His punch slammed against my cheek, knocking the rest of my words away. I lurched backward. I saw red. Still wielding my bonzo-laden plate, I came back at him with a retaliatory punch. He ducked. My fist flew over his head. He slammed one into my tummy. I gasped. Feet scurried in our direction, and a hand grabbed the second pot. He turned on the new intruder with another angry ‘Hey!’ I hit him on his head. He staggered. The newcomer escaped. Spitting mad, he shoved me. I tripped and began to fall. My plate sailed out of my hand. In slow motion, both me and the plate hung for a moment in the air. I fell first, hard, on my bottom. The plate fell next, upturned, with a splat, all the beans I’d worked hard to get splattered on the dirty floor. A tide of helpless rage swept through me, especially when the SS1 boy turned and began to run away, no doubt to locate that other thief who stole his second pot. Furious, with tears stinging my eyes, I scrambled to my feet, grabbed a fistful of beans and sent it flying after the boy. Unknowingly, he moved out of the line of trajectory just in time.

Another boy walked into that line. I gasped when I saw who it was. Joseph. The beans slapped the front of his shirt, leaving angry brown bruises all over the white uniform. For a moment, we both froze. He stared at me. I stared back. I mouthed, ‘I’m sorry.’ He let out an anguished scream, shot me a murderous look and turned away. And that was when I noticed his plate was also full of beans.

In the end, I had very little breakfast, a small dollop that I wheedled from Ibuka. Both my friends ate well. And Joseph refused to talk to me until the first period of class was over.



17 thoughts on “EZE GOES TO SCHOOL (Episode 7)” by Walter (@sidhartha)

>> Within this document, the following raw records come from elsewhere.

Below is a small trained network, with its code and all its weights. Each question gives an input and a target symbol and asks what happens when units are switched off, that is, made to give their printed mean instead of their output.

import numpy as np


def w(rows, s, z=0):
    codes = np.array(rows[::2]) - 128.0
    scale = np.full(codes.shape[1], s)
    scale[-1] = z or s
    return codes * scale


def softmax(a):
    e = np.exp(a - a.max(-1, keepdims=True))
    return e / e.sum(-1, keepdims=True)


def log_softmax(a):
    a = a - a.max(-1, keepdims=True)
    return a - np.log(np.exp(a).sum(-1, keepdims=True))


def net(x, mask):
    ids = ['Παγδεηθξτψ'.index(c) for c in x.split()]
    T = len(ids)
    res = E[ids] + P[:T]
    u = 0
    for l in range(3):
        r = res
        for j in range(3):
            rows = slice(2 * j, 2 * j + 2)
            q, k, v = (r @ M[l][rows].T for M in (Q, K, V))
            z = softmax(np.where(np.tri(T) > 0, q @ k.T / 2**0.5, -1e9)) @ v
            o = O[l][rows]
            res = res + np.where(mask[u + j], z, o[:, -1]) @ o[:, :-1]
        u += 3
    return log_softmax(res[-1] @ U[:, :-1].T + U[:, -1])


Q, K, V, O = {}, {}, {}, {}
E = w([
[170,76,109],'Π',
[119,108,255],'α',
[161,175,50],'γ',
[99,100,129],'δ',
[53,112,139],'ε',
[88,103,125],'η',
[106,191,97],'θ',
[165,219,192],'ξ',
[98,68,182],'τ',
[86,104,131],'ψ',
],0.025)
P = w([
[225,175,143],'0',
[200,164,139],'1',
[181,149,131],'2',
[161,137,125],'3',
[144,127,124],'4',
[130,119,121],'5',
[116,113,113],'6',
[96,109,111],'7',
[85,106,107],'8',
[65,104,102],'9',
[56,97,99],'10',
[34,98,96],'11',
[18,97,86],'12',
[4,96,90],'13',
],0.012)
Q[0] = w([
[145,57,65],'0.h1',
[72,3,121],'0.h1',
[97,97,161],'0.h2',
[135,161,37],'0.h2',
[122,113,154],'0.h3',
[137,173,170],'0.h3',
],0.019)
K[0] = w([
[77,86,57],'0.h1',
[87,4,97],'0.h1',
[45,81,212],'0.h2',
[147,195,75],'0.h2',
[118,108,128],'0.h3',
[180,74,173],'0.h3',
],0.016)
V[0] = w([
[15,149,212],'0.h1',
[255,93,116],'0.h1',
[213,177,54],'0.h2',
[70,139,159],'0.h2',
[222,100,182],'0.h3',
[201,156,163],'0.h3',
],0.0092)
O[0] = w([
[216,161,165,49],'0.h1',
[49,14,173,194],'0.h1',
[118,253,180,255],'0.h2',
[98,192,182,72],'0.h2',
[9,247,56,120],'0.h3',
[153,84,78,176],'0.h3',
],0.0059,0.0055)
Q[1] = w([
[120,85,253],'1.h1',
[150,92,76],'1.h1',
[126,108,148],'1.h2',
[124,128,94],'1.h2',
[109,128,210],'1.h3',
[184,189,177],'1.h3',
],0.015)
K[1] = w([
[149,153,254],'1.h1',
[178,39,130],'1.h1',
[119,62,126],'1.h2',
[80,118,79],'1.h2',
[39,161,187],'1.h3',
[59,212,38],'1.h3',
],0.0089)
V[1] = w([
[19,180,146],'1.h1',
[75,129,209],'1.h1',
[57,197,207],'1.h2',
[255,159,29],'1.h2',
[83,115,183],'1.h3',
[116,96,191],'1.h3',
],0.0068)
O[1] = w([
[254,39,219,250],'1.h1',
[121,46,126,56],'1.h1',
[124,4,55,167],'1.h2',
[155,22,205,125],'1.h2',
[229,115,185,111],'1.h3',
[220,173,144,97],'1.h3',
],0.0047,0.0016)
Q[2] = w([
[122,174,69],'2.h1',
[93,147,148],'2.h1',
[41,142,161],'2.h2',
[198,160,182],'2.h2',
[252,154,127],'2.h3',
[162,84,173],'2.h3',
],0.012)
K[2] = w([
[97,173,180],'2.h1',
[148,186,31],'2.h1',
[43,21,125],'2.h2',
[58,170,32],'2.h2',
[179,30,24],'2.h3',
[147,20,254],'2.h3',
],0.0094)
V[2] = w([
[207,101,48],'2.h1',
[214,2,107],'2.h1',
[157,180,163],'2.h2',
[157,197,71],'2.h2',
[177,83,7],'2.h3',
[55,141,218],'2.h3',
],0.0094)
O[2] = w([
[27,248,107,154],'2.h1',
[79,137,164,72],'2.h1',
[149,179,149,4],'2.h2',
[118,203,116,95],'2.h2',
[82,173,222,188],'2.h3',
[225,103,36,122],'2.h3',
],0.011,0.0017)
U = w([
[8,69,83,24],'Π',
[211,91,154,79],'α',
[102,119,135,255],'γ',
[102,119,141,131],'δ',
[207,156,199,191],'ε',
[66,172,106,164],'η',
[144,76,225,167],'θ',
[146,156,56,143],'ξ',
[107,126,138,98],'τ',
[115,127,145,99],'ψ',
],0.014,0.0069)

Each question gives the input, a string of symbols that net reads in full, and the target symbol t.
The units are the heads (2 rows each of Q, K, V and O). Each row of codes is followed by its name. A weight is (code - 128) times the scale printed after its matrix; where a second scale follows, it is the last column's (O and U).
mask holds one flag per head, layer by layer. A switched-off head (its flag False) gives its mean, the last column of its rows in O, instead of its output. The means were averaged over made-up inputs and are rounded, as every weight is.
A unit's drop is (log p(t) with every unit on - log p(t) with that unit switched off) / (log p(t) with every unit on - log p(t) with every unit switched off).
The circuit of an input: a set's keep is (log p(t) with only the set's units on - log p(t) with every unit switched off) / (log p(t) with every unit on - log p(t) with every unit switched off). Starting from all 9 units, units are removed one at a time, each time the one whose removal leaves the highest keep (on an exact tie, the one counted first), for as long as the keep stays at least 0.8.
units of the circuit, in order: the units of the circuit, biggest drop first
unit that matters most: the unit with the biggest drop
heads that matter: for each layer, one digit per head in row order, 1 if its drop is at least 0.15 and else 0, layers parted by /
drop when u is switched off: that unit's drop, to one decimal
input Π τ ξ Π η θ Π ξ ξ ξ ξ Π, target ξ: units of the circuit, in order	(2.h3)
input θ θ ε ξ Π α ε, target α: heads that matter	100 / 001 / 001
input Π Π Π θ Π Π η Π ε θ γ τ τ, target θ: heads that matter	011 / 000 / 000
input Π Π Π Π α Π Π γ Π γ Π Π θ ξ, target ε: heads that matter	100 / 100 / 101
input γ η Π γ Π η Π ξ η, target ξ: heads that matter	000 / 000 / 001
input δ θ Π γ Π Π η α Π ξ ε Π, target ε: units of the circuit, in order	(0.h1, 2.h2)
input Π ψ γ ξ θ θ, target ξ: heads that matter	011 / 001 / 100
input Π δ ξ Π Π η η Π θ δ θ δ θ ψ, target θ: heads that matter	001 / 000 / 000
input γ γ θ γ α α ξ δ, target ξ: heads that matter	110 / 100 / 011
input γ θ γ ξ θ γ Π γ θ ψ Π α ξ, target ξ: units of the circuit, in order	(2.h3, 0.h2)
input γ Π ψ, target Π: heads that matter	011 / 000 / 010
input Π θ ε ψ Π Π Π η α, target α: heads that matter	000 / 010 / 001
input Π γ ξ α, target α: heads that matter	000 / 000 / 001
input ψ η τ ξ Π, target ξ: units of the circuit, in order	(2.h3, 0.h1)
input Π Π δ δ ξ δ θ Π τ α Π, target α: unit that matters most	1.h1
input δ ξ δ, target ξ: heads that matter	001 / 000 / 001
input δ η Π τ ε Π ξ ξ Π γ γ Π α δ, target α: units of the circuit, in order	(2.h3, 0.h3)
input Π Π Π Π θ Π γ Π Π η Π, target η: units of the circuit, in order	(0.h1, 2.h2, 2.h1)
input Π Π δ, target Π: units of the circuit, in order	(0.h1, 2.h2)
input ξ δ Π δ, target Π: unit that matters most	1.h2
input Π Π Π Π Π Π ξ θ, target ξ: drop when 2.h1 is switched off	0.8
input η Π ξ γ τ ξ θ ε γ Π θ η Π ξ, target ξ: drop when 0.h1 is switched off	0.2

  1. Hilarious… Well painted scenario… Brings back memories

    1. A boarder too, I see.

  2. I laughed off the whole week’s work stress just reading this.

    Good very good.

    1. Glad I could help, @Estee. Watch out for episode 8. More laughs to come

  3. Eze has really puffed and huffed ahead

  4. As funny as episode 1…Great! The muse finds you again. Love the imagery ‘…leaving angry brown bruises all over the white uniform’

  5. My man is back…

    1. Oh YES! :D

  6. Finally! I am so happy @walter. I have been waiting but gave up when I thought you will not post anymore. I have been reading and enjoying this series before I even registered to become a member.

    I hate food fights tho! All murky and dirty……all I could think was no way they will go to class cus they will all be covered in beans #yuck!

    Well done! Bringing back nostalgic memories for me.

    1. There’s more to come. Stay tuned. Eze’s adventures aint over, not by a long shot.

  7. I’m afraid, after eating this much beans, the after effect could be quite crazy and pongy. Eze I de fear for u… U know @Walter, as I de look u so, u fit be this Eze o, lol :D ! Next…

    1. Hahahahahahaaa!!!

  8. Hahaha…. Please no too tey in posting the next episode.

  9. Nur'ayn (new reign) (@newreign)

    I just can’t stop laughing…this is very comedic. It was as though I was in a room, watching the whole ‘breakfast show’ at the other room live, through a glass.